In Stratified Sampling, elements within each stratum are sampled. In Cluster Sampling, only selected clusters are sampled. In Stratified Sampling, from each stratum, a random sample is selected.
Is stratified sampling a cluster sample?
In stratified sampling, a sample is drawn from each strata (using a random sampling method like simple random sampling or systematic sampling). In cluster sampling, the sampling unit is the whole cluster; Instead of sampling individuals from within each group, a researcher will study whole clusters.
What is a stratified cluster sample?
Stratified Sampling Definition. Members of this sample are chosen from naturally divided groups called clusters, by randomly selecting elements to be a part of the sample. Members of this sample are randomly chosen from non-overlapping, homogeneous strata. Purpose. Cost reduction and increased efficiency.
What is the main difference between cluster and stratified sampling?
The main difference between cluster sampling and stratified sampling is that in cluster sampling the cluster is treated as the sampling unit so sampling is done on a population of clusters (at least in the first stage). In stratified sampling, the sampling is done on elements within each stratum.
What’s the difference between quota and stratified sample?
The main difference between stratified sampling and quota sampling is that stratified sampling would select the students using a probability sampling method such as simple random sampling or systematic sampling. In quota sampling, no such technique is used.
What are the advantages of stratified sampling?
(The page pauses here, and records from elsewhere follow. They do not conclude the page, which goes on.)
The rows come from 5 hidden closed curves, with some noise, and rows from the same curve form a group. Each curve winds through 8 dimensions. The rows are also pushed far along 6 directions, which tell nothing about the answers.
In the rows, 128 means zero.
Some rows, each with its group after it:
[115 115 138 146 125 124 109 130 152 118 114 133 129 132 115 157 129 120
 127 132 123 135 148 146 130 138 140 124] | k_280
[124 105 196  82 154 151 152 130 135 118 145 160 119 175 146 121 156 107
  71  95 107 115 146 103  99 132 112  89] | k_742
[122 133 145 107 147 130 118 123 138 129 128 102 152  90 133 109 104 139
 124 145 169  89 142 158 173 129  95 147] | k_673
[141  93 101 135 137 102 129 118 127 131 126 142 127 144 153 104 109 164
  74 162 111 146 123 113 141 137 108 108] | k_320
[ 66 124  80 111 133 114 136 148 172 122 156 169 129 143 146 151 155 173
 104 121 112 145 156  96 136  98 117 139] | k_673
[127 140 104 165 149 123 123 134 115 113 118  95 149 109 100 134  91 128
 144 153 135  80 107 162 152  98 137 170] | k_742
[123  99 138 121 102 141 102 122 139 122 106 150 123 150 134 118 151 139
 111 115 104 170 137 123 149 128 143  75] | k_190
[163 139  78 175 119 103 104 108 127 129 126  94 136  81 106 122  96 141
 156 185 130 111  89 167 184 129 151 172] | k_190
[160 158 145 130 124 125 111 150 137 141 106 124 146 132 114 144 128  84
 126 133 101 101 112 138 132 170 130 118] | k_320
[119 125  84 123 134 118 150 138 132 140 139 130 139 116 141 121 118 159
 125 156 150 120 119 112 127 107  96 134] | k_320
[151 110 155 121 130 133 139 124 120 124 122  96 145 104 127 111 103 122
 116 151 164 101 124 143 148 120  99 128] | k_280
[167 135 179 125 140 151 139 153 103 121 117  87 139 111 121 130 110  71
 145 111 148  74 123 148 134 145 121 127] | k_190
[118 128  98 129 114 133 107 131 126 133 109 126 124 128 126 131 122 144
 155 124 137 150 138 130 115 121 139 115] | k_190
[125 114 150 123 109 133 111 122 120 113 119 145 108 140 130 100 155 129
 124 126 104 180 131 111 127 119 158 103] | k_673
[141 121 143 120 144 141 151 138 119 138 140 147 119 136 126 124 140 109
 114 140 119 122 104 105  88 117 122 104] | k_742
[ 73 143 125 119 152 153 157 153 156 104 110  95 159 143  91 170 150 124
 192 116 176  64 132 177 118  74 131 163] | k_673
[ 99 143 152 113 139 141 133 166 139 135 111 146 139 150 124 154 150 103
 125 104 125 125 140 113  97 124 120 106] | k_742
[155 173 169 122 148 131 103 171 133 133 127 132 123 112 122 111 123  83
 131 129 101  99 122 124 131 186 121 130] | k_280
[100 124 109 139 113 148 110 112 123 138 108 143 133 150 113 165 132 141
 130  95 102 168 126 123  93 118 154 116] | k_320
[133 171 160 112 120 143  74 146 141 130 123 125 126  88 120 103 123 110
 160 121 126 113 146 146 162 174 128 130] | k_320
[154 141 118 131 108  93  82 108 148 137 139 141  85 111 143 116 149 123
 155 137 118 171 146 134 150 188 176 125] | k_320
[ 95 140 141 144 114 143  78 143 148  99 103 121 123 121 100 133 136 123
 184 106 133 134 159 167 154 128 163 128] | k_320
[174 130 105 138 131 111 135 124 100 144 126 109 121 116 139 108 105 122
 132 155 135 123 103 124 119 144 126 128] | k_673
[ 85 140 133 122 138 141 104 130 150 115 114 124 122 127 111 131 146 144
 170 117 148 140 148 154 125 119 151 144] | k_320
[ 87 141  86 105 127 132 151 163 146 153 145 181 119 152 144 172 173 129
 121 108 101 160 130  69  71 108 129 106] | k_673
[122 102  94 146 127 107 103 111 103  98 117 114 118 140 132  93 106 175
 111 138 112 161 132 125 152  90 160 140] | k_673
[ 82 110 119 109 138  92 132 110 156 118 184 150  97 107 156 108 155 177
 101 141 147 171 163  96 157  93 140 162] | k_320
[155 129 107 152 116 115 125 119 141 159 127 153 126 124 125 143 134 126
 107 162  96 160  89 113 114 163 129 117] | k_190
[169 121 106 159  97 140 154  99  88 143  96 104 148 141 118 134 102 118
 149 130 130 115  88 157 117 140 115 114] | k_742
[199 124 143 162  91 146  92  89  80 150  61 100 147 138  96 119  94 103
 126 141 100 160  72 150 106 159 150  91] | k_742
[130 103 126 125 145 150 166 103  94 126 112  93 167 139 113 118 107 155
 101 139 149 113  80 134 120  59 111 139] | k_280
[128  95  95 126 112 109 143 100 118 130 142 139 129 139 150 129 125 162
  75 136 109 164 128  98 141 102 126 124] | k_742
[ 80 119  60 171 147 102 146 133 169 101 149 121 122 134 105 176 143 162
 167 149 137 117 127 156 136  84 163 193] | k_190
[ 50  96  89 115 138  97 121 127 166  94 142 130  96 164 146 150 167 188
 142  99 151 187 191 122 126  82 182 158] | k_673
[129 106 155 126 111 123 125 115 147 126 120 158 101 146 138 101 165 135
 127 142 125 183 133 119 116 148 135  89] | k_742
[ 85  84 124 110 131  86 115 104 157  87 144 111  91 123 156  92 148 188
 137 143 183 177 193 139 166  88 163 156] | k_280
[131 114 125 116 114 152 152  66  89 138 114 123 148 158 122 127 127 139
 116 110 122 126 100 140 112  96 129 117] | k_320
[120 133 148 140 125 138 136 175 135 110 105 126 137 148 119 135 137 106
 143 113 118 119 134 130 122 142 115 119] | k_673
[148 135  73 193 116 146 131 106  97 153 104  91 152 100  79 188  80 116
 174 145 138 112  72 163  91 108 143 157] | k_280
[ 94 145 124 117 153  97 103 164 178 116 176 158 111  82 150 100 133 157
 108 161 127 127 163 107 185 139 111 164] | k_673
[150 130 106 147 103 146 162 119  99 167 144 171 117 139 134 169 138  96
 120 105  82 150  97  89  72 148 122  94] | k_742
[116  82 136 144 120 137 160  68 104 119 126 120 139 152 120 144 123 149
  93 118 127 147 115 137 122  82 133 135] | k_280
[145  97 106 128 110 160 151  85  55 142  97 108 149 149 123 119 101 146
 107 118 126 152  86 112  87  62 130 103] | k_673
[127 106 111 136 118  99 113 100 138 134 124 173  90 182 152 131 146 152
 101 120  86 197 151 106  78 174 152 101] | k_190
[137 175 152 133  84 137  53 135 156 124  77 148 114 136 105 105 154 103
 197 121 103 146 148 169 140 205 157  89] | k_190
[162 126 127 145 108 128 120 110 114 131 111 116 119 122 120 106 120 126
 155 148 132 144 108 143 122 149 136 120] | k_280
[143 126  86 177 134 106  77 103 114 111 103  83 122 109  93 133  95 141
 163 162 130 138 107 174 147 107 201 168] | k_742
[105 109  86 137  90 127 118  90 128 141 109 175 120 179 130 160 161 145
 124 101  87 184 132 121 104 119 162  78] | k_320
[ 90 125 150  99 133 158 180 145 132 123 144 147 141 152 136 141 164 120
 120  90 135 105 132 110 122  88 100 111] | k_190
[ 71  67  81 140 174 115 194 114 128 107 179 127 127 130 150 129 107 210
  82 149 162 130 131 104 123  45  92 181] | k_320
[130 139  84 126 139 121 150 136 106 162 148 131 139 108 144 151 106 130
 109 131 130 122 112  94 102 114 105 139] | k_190
[135 127 147 104 146 162 175 136  87 126 150 109 144 104 131 105 104 114
 126 126 163  65 116 120 120  79  81 133] | k_742
[138 107 157 101 126 124 103 101 143 140 106 136 130 146 148 116 130 139
  94 123 126 148 150 140 140 172 122  93] | k_673
[101 152 126 136 129 149 109 168 151 127  92 124 149 131  96 162 130 112
 166 126 130 116 133 147 103 128 128 126] | k_190
[124 148 193 109 109 145 115 144 160 104 117 141 105 145 124 100 183  94
 184 100 133 120 157 157 144 174 139  99] | k_190
[139 172 122 136 118 178 146 176  93 143  95 116 171 136 102 162 101  81
 158  88 115  70 100 129  89 134  89 110] | k_673
[164  79  29 200 108 117 126  56  57 129  74  85 151 175 105 166  68 164
 115 138  92 153  71 162 109  86 182 133] | k_673
[133 121 168 124 132 127  88 121 130 109 111 117 119 130 115 114 130 119
 121 126 119 143 138 142 139 132 168 126] | k_742
[124 122 143 108 129 138 162 124 116 122 154 137 120 142 147 132 140 118
 118  92 126 112 140 113 124 121 116 127] | k_190
[164 185 133 125 126 123 113 161 135 144 134 150 121 118 132 112 136  91
 141 134  88 103 109 117 136 195 118 121] | k_280
[ 70 127 166  77 150 127 150 162 164 120 154 171 130 161 155 159 174 117
  77  81 115 122 184  87 124 121 108 112] | k_280
[137  95 131 135 133 123 138 129 134 128 130 141  99 159 142 154 149 118
 117 113 114 167 138 113  92 149 155 108] | k_190
[125 129  60 172 134 115 147 133  91 147 137 112 145  99 115 156  81 140
 126 152 143 120  92 111 111  69 118 157] | k_320
[129 128 123 141 117  88  93 126 158 130 108 144 104 144 127 126 161 126
 135 154 120 182 139 127 132 149 176 106] | k_320
[128 103  80 156 134 121 171  93 115 124 166 113 131 110 122 130 103 172
 122 158 143 115  95 130 132  82 115 177] | k_742
[ 93  86 158 140 121 152 160 103 112 102 111 121 152 165 103 149 134 139
  99 103 128 144 124 130 113  53 133 124] | k_320
[ 98  87 103 137 133  95 118 103 158 124 154 148 107 118 144 130 132 181
  87 157 133 186 152 109 141 108 140 145] | k_280
[104 144  99 132 130 137 121 132 145 133 131 154 132 133 122 147 136 137
 145 120 106 113 127 138 125 140 124 128] | k_320
[130 117 147 105 117 128 120  96 126 136 134 144 126 133 144  98 145 147
  91 124 116 161 124 113 153 123 128 109] | k_280
[172 159 100 154 136 126 140 151 103 163 126 150 138 128 128 137  97  96
 119 143  94  91  87 114  98 175  92 108] | k_190
[167 129 143 150 104 145 132 108  78 119  88 101 123 156 113 137 111  88
 166  99 118 116 125 159  93 154 146 115] | k_280
[124 104 122 149 140 108 143 114 143 100 146 126 110 131 127 115 139 142
 134 155 134 123 128 147 152 113 147 151] | k_742
[163 107  73 171 119  82 106 109 115 134 109 133 119 132 139 107  92 153
 106 188 105 152 115 132 138 151 132 118] | k_280
[174 102 137 134 137 110 120  94 103 151 113 120 116 145 141 123 120 123
  84 141 114 170 101 120 109 152 154 107] | k_280
[127 145 154  98 139 120 117 143 149 152 148 171 104 125 153 101 164 129
 102 132 112 172 128  84 113 163 124 107] | k_280
[172 152 122 133 132 148 169 140 111 185 127 137 137 129 126 176 124  76
 135 125 119 105  81 113  57 175  97 109] | k_673
[132 108 159 127 131 113 145 116 143 112 145 142 104 141 143 109 153 126
 117 132 128 138 142 130 144 149 127 126] | k_742
[105 124 118 128 137 110 105 143 133 102 142 130 120 110 140  91 117 162
 110 142 122 140 148 117 172 104 131 150] | k_673
[106 114  74 149 144  76  85 134 159 125 142 163  97 126 151 109 130 179
 102 170 105 177 146 109 154 138 153 130] | k_190
[145 134 149 128 138 140 148 136 108 148 140 154 115 130 140 126 129  98
 122 118 119 117 117 109  93 156 106 100] | k_742

New rows, each followed by its group:
[ 80 137 115 104 120 123 131 135 156 117 159 159 123 120 143 122 156 147
 133 117 133 119 164 117 164 106 116 127] | k_320
[170 140 126 140 109 103 102 142 136 133 114 116 114 121 132 128 129  97
 149 138 123 133 133 138 143 175 152 112] | k_320
[136 146 134 119 118 124 143 139 134 139 147 124 131  90 136 128 125 107
 148 138 159  97 140 131 144 139  95 133] | k_280
[130 142 116 112 125 143 131 137 125 137 128 117 145 118 125 128 127 133
 132 124 129 118 110 121 130 111 119 132] | k_280
[151  99  83 156 124  99  93 117 121 121 105 124 108 152 138 138 106 144
 121 139 102 160 141 135 120 154 165 114] | k_190
[106  71 176  86 148 157 172 110 104  81 123  80 162 142 144  79 101 173
  80 117 176  91 150 139 166  58  73 141] | k_320
[122 101 137 143 126 134 158 103 110 122 105 114 137 150 117 129 126 134
 129 138 152 134 117 144 101  99 120 120] | k_280
[107 135 158 109 134 153 152 133 111  97 144 113 137 122 129  96 107 138
 140 103 153  77 153 140 135 104  84 153] | k_190
[ 91 124 161 115 118 139 120 130 129  85 144 111 118  94 127  91 139 135
 166 121 166 115 168 148 188  83 136 149] | k_742
[ 87 115 139 131 108 162 123 148 152  76  95 113 132 169 102 155 171 112
 195  76 135 105 159 180 156 101 169 106] | k_190
[131 138 108 139 122 118 139 142 142 153 120 141 112 142 127 171 150 101
 164 126 135 147 129 126  76 154 143 111] | k_280
[118  98  91 144 124 104 131 129 133 130 109 127 130 136 143 128 127 160
 116 154 139 168 130 121 133 115 126 117] | k_673
[149 155 157 109 124  97  76 162 177 129 112 141 117 125 139 122 153  95
 124 146 107 132 160 136 164 207 144 109] | k_190
[122 131 107 149 125 135 138 151 148 131 130 159 123 143 120 147 138 130
 140 134 104 128 118 121 103 146 114 116] | k_190
[150 110 156  99 127 121  99  79 118 135 125 120 110 125 147  96 127 140
 109 126 136 156 142 137 142 150 151 114] | k_673
[109  95 160 127 131 139 174 121 113 111 144 141 148 143 130 123 127 134
  69 124 126 117 123 103 134  72  91 122] | k_320
[126 110  82 139 120 120 126  92 125 137 132 134 137 137 132 147 114 163
 104 134 110 142 118 130 133 117 135 134] | k_673
[126 151 115 113 135 105 131 147 130 132 150 136 127 119 150 131 126 114
 115 122 122  97 151 114 153 140 115 138] | k_280
[150 113 149 132 121 117 112 120 144 122 112 107 132 111 125 107 119 127
 128 161 152 125 131 155 162 139 126 120] | k_280
[158 121 153 135 132 146 135 116  87 155 118 145 137 122 134  88  97 128
  82 145 113 139  90 100 100 142  83  95] | k_190
[119 147  97 131 115 132 104 139 140 125 117 129 140 126 119 136 121 135
 147 125 115 116 131 140 145 131 130 130] | k_673
[125 161 108 123 131 117 122 174 151 128 124 123 117 126 124 143 151 101
 184 128 140 111 140 135 120 147 146 132] | k_673
[118 128 136 121 136 130  95 147 130 116 109 107 145 112 124 121 101 132
 121 134 136 116 150 139 150 122 123 135] | k_190
[157 160 164 134 130 112 103 142 154 136 131 140  99 117 125 118 156  88
 160 137 113 133 128 140 134 199 154 125] | k_280
[136 109 119 143 118 137 145 121 108 131 125 137 128 150 128 152 115 125
 109 116 102 139 123 112  85 132 119 122] | k_280
[130 120  97 127 173  70 104 133 169 109 182 142  89 105 154  86 124 166
 104 185 132 116 149 123 177 137 145 162] | k_742
[ 93 127  89 129 122 141 155 149 139 132 117 138 144 149 120 162 143 136
 154 120 142 120 127 126  99  96 114 115] | k_320
[110 125 122 138 143 108 109 120 150 101 155 129 107 116 126 124 134 144
 134 135 124 123 148 143 162 120 160 160] | k_742
[129 120 143 139 120 136 153 134 113 125 153 132 122 116 131 145 124 106
 120 104 129 119 135 110 122 120 115 129] | k_320
[100 119 141 115 155 151 132 126 132  98 122 109 138 146 108 122 124 142
 144 113 152  85 138 159 127  86 131 138] | k_742
[129 109 154 121 116 133 122 112  98 115 122 108 127 106 132  94 120 134
 121 132 147 151 133 122 145  85 136 127] | k_742
[147 115 217 104 131 119 104 130 156  87 135 139  96 126 142  55 161 107
 120 143 127 119 165 147 189 171 132 105] | k_742
[138 123 215  76 130 147  96 119 120 112 112 130 126 117 140  35 135 128
 102 140 138 133 146 128 165 128 113  92] | k_673
[ 67 136 174  81 148 167 145 154 158 103 127 135 156 150 120 124 146 142
 125  92 150  87 159 132 129  96  85 128] | k_673
[121 110 159 128 118 134 122 129 126 103 102 124 138 135 118  97 138 126
 122 147 130 133 129 139 155 100 132 108] | k_742
[164  98 165 131 116  91 111  97 126 138 120 162  89 161 164 109 144 112
  78 132  96 184 156 112 120 196 144  79] | k_280
[169 147 101 145 114 121  92 120 109 148 115 120 129 122 122 143 106 110
 133 120  92 127 111 134 133 166 158 125] | k_280
[113  71 108 147 120 125 156  89 106 110 112 117 143 168 129 163 111 152
  92 118 126 136 142 138 115  84 132 127] | k_280
[147 126 145 126 138 135 110 155 112 104 143  91 122  73 137  86  85 122
 146 133 162  88 149 140 177 126 111 145] | k_190
[ 77 132 179  97 133 165 161 168 125  80 142 117 136 127 119 108 157 120
 148  93 149 104 152 116 137  60 117 146] | k_673
[128 129 141 130 124 124 141 144 135 142 119 140 124 148 125 156 154 101
 124 121 125 154 123 107  87 131 137 107] | k_320
[ 44 153 151  89 157 134 188 190 193  99 198 166 116 121 143 127 190 137
 156 114 166  84 172 105 137  99  77 165] | k_190
[161 126 113 146 118  87  72 132 134 141 106 152  87 131 146  85 138 135
 128 170 100 202 127 110 126 180 170  89] | k_673
[157 134 125 119 145  87 119 115 132 149 185 135  98  75 161  90 118 140
  93 162 134 147 123  96 162 156 127 157] | k_280
[108 105 131 133 147 113 142 140 136 107 131 117 123 133 132 136 120 136
 120 139 148 121 155 131 119 112 124 148] | k_280
[151 141 124 116 132 131 141 135  94 121 133 113 143 132 139 111 102 121
 112 117 112  88 122 119 140 129 109 137] | k_280
[108 125 117 105 124 164 172 141 119 153 114 141 159 163 128 166 139 129
 114 100 127 127 109  98  63 103  90  99] | k_320
[158 121 112 150 116  96  62  80 125  98 112  69 103 104 122  84  97 158
 182 143 161 133 151 198 196 150 188 164] | k_742
[168 136 143 114 131 128 146 141 118 159 131 140 119 133 148 127 135  95
 118 129 119 129 114 103  95 177 107  98] | k_673
[117 121 120 134 124 143 119 126 119 113 118 108 136 125 114 135 101 142
 141 120 138 123 141 140 113 112 124 145] | k_190
[142 140 123 125 124 129 151 118 115 154 147 129 119 127 135 160 141 102
 138 105 129 130 117 116 102 140 138 133] | k_280
[118 151 151  96 132 134 141 137 109 100 146  90 149  97 136  95 110 120
 140 111 165  55 156 146 191  96 100 164] | k_280
[ 97 127 167 113 137 161 149 133 121 117 121 130 147 128 116 105 130 137
 124 120 149 116 123 126 120  91  93 126] | k_190
[165 140 138 135 106 149 108 119 124 187  90 166 139 156 115 167 147  87
 102 116  75 170  79 109  75 181 139  56] | k_280
[167 141 157 120 134 124 132 123 101 110 158  94 119  83 143  71 100 114
 141 135 155  73 134 145 190 141 109 153] | k_190
[114 106 121 104 142 141 131  94 107 122 110 107 159 144 132 108 105 175
  91 132 135 124 120 136 137  87 115 137] | k_320
[142 158 127 130 128 125 125 162 147 143 133 129 108 111 127 139 149  94
 182 132 144 122 130 131 112 167 137 125] | k_190
[153 133 107 158 130 104 111 123 116 145 139 127 100  98 132 126 104 125
 144 154 130 153 123 122 106 158 142 145] | k_280
[160 110 137 105 120 125 143 120 104 132 134 131 121 132 161  92 115 133
 101 127 134 129 136 107 132 141  99  99] | k_190
[131 112 123 116 113 121  95 111 144 124 100 137 103 185 131 147 171 130
 134  93  91 194 141 128 102 153 201  97] | k_280
[159 123 120 124 143 122 160 136 130 143 163 157 121 121 144 113 128 121
  91 160 108 104 102  96 118 139  95 115] | k_742
[151 168 155 127 120 167 115 137  96 118  87  79 156 107  97 108  98  85
 200 114 162  44 117 192 154 132 115 125] | k_320
[111 153 173 106 129 113 118 173 160  88 150 124 123  90 144  92 147 101
 146 135 144  77 181 144 221 138 113 147] | k_742
[132 121 134 121 115 101 102 111 138 127 105 142 127 148 135 102 146 137
 105 151 116 159 135 129 150 128 149  99] | k_320
[160 156 111 138 106 155 121 142  85 147  87 108 140 130 107 139 117  88
 178 118 119 116  94 135  93 128 145 103] | k_673
[102 153 124 119 143 121 112 144 152 126 135 126 119 111 121 117 148 142
 158 137 147 138 130 129 136 117 149 150] | k_280
[150 134 145 152 107 151 145 100  92 150 113 127 131 121 111 131 116 106
 149 126 135 136  97 136  91 136 115 114] | k_280
[156 135 165 124 119 123 110  87 105 113 133  99 128  86 126  54  94 147
 129 157 150 115 127 152 173 140 110 160] | k_190
[170 104  99 159 122 152 136  94  70 145  71  90 166 173  99 180  91 112
 110 111  97 120  72 148  81 110 154 108] | k_280
[125 112 104 121 123  96 115 113 141 125 167 146  92  95 160  80 133 172
 121 168 142 167 146 105 161 122 132 136] | k_742
[121 126 172 113 129 118 102 130 154  89 114 120 121 149 129 108 155 117
 133 116 123 114 167 163 181 147 152 127] | k_190
[159 158 130 125 149 119 113 153 128 140 145 127 115 106 134 117 120 110
 124 137 109 119 113 110 126 168 133 145] | k_280
[189 127 190 111  99 134  99 107 113 118 106 101 117 120 136  82 122  94
 139 121 131 125 141 155 163 185 136 104] | k_190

Stratified Random Sampling provides better precision as it takes the samples proportional to the random population.
What is an example of stratified sampling?
A real-world example of using stratified sampling would be for a political survey. If the respondents needed to reflect the diversity of the population, the researcher would specifically seek to include participants of various minority groups such as race or religion, based on their proportionality to…
What is cluster sample method?
Cluster Sampling. Cluster random sampling is a sampling method in which the population is first divided into clusters (A cluster is a heterogeneous subset of the population). Then a simple random sample of clusters is taken. All the members of the selected clusters together constitute the sample.
What is an example of cluster sampling?
An example of cluster sampling is area sampling or geographical cluster sampling. Each cluster is a geographical area. Because a geographically dispersed population can be expensive to survey, greater economy than simple random sampling can be achieved by grouping several respondents within a local area into a cluster.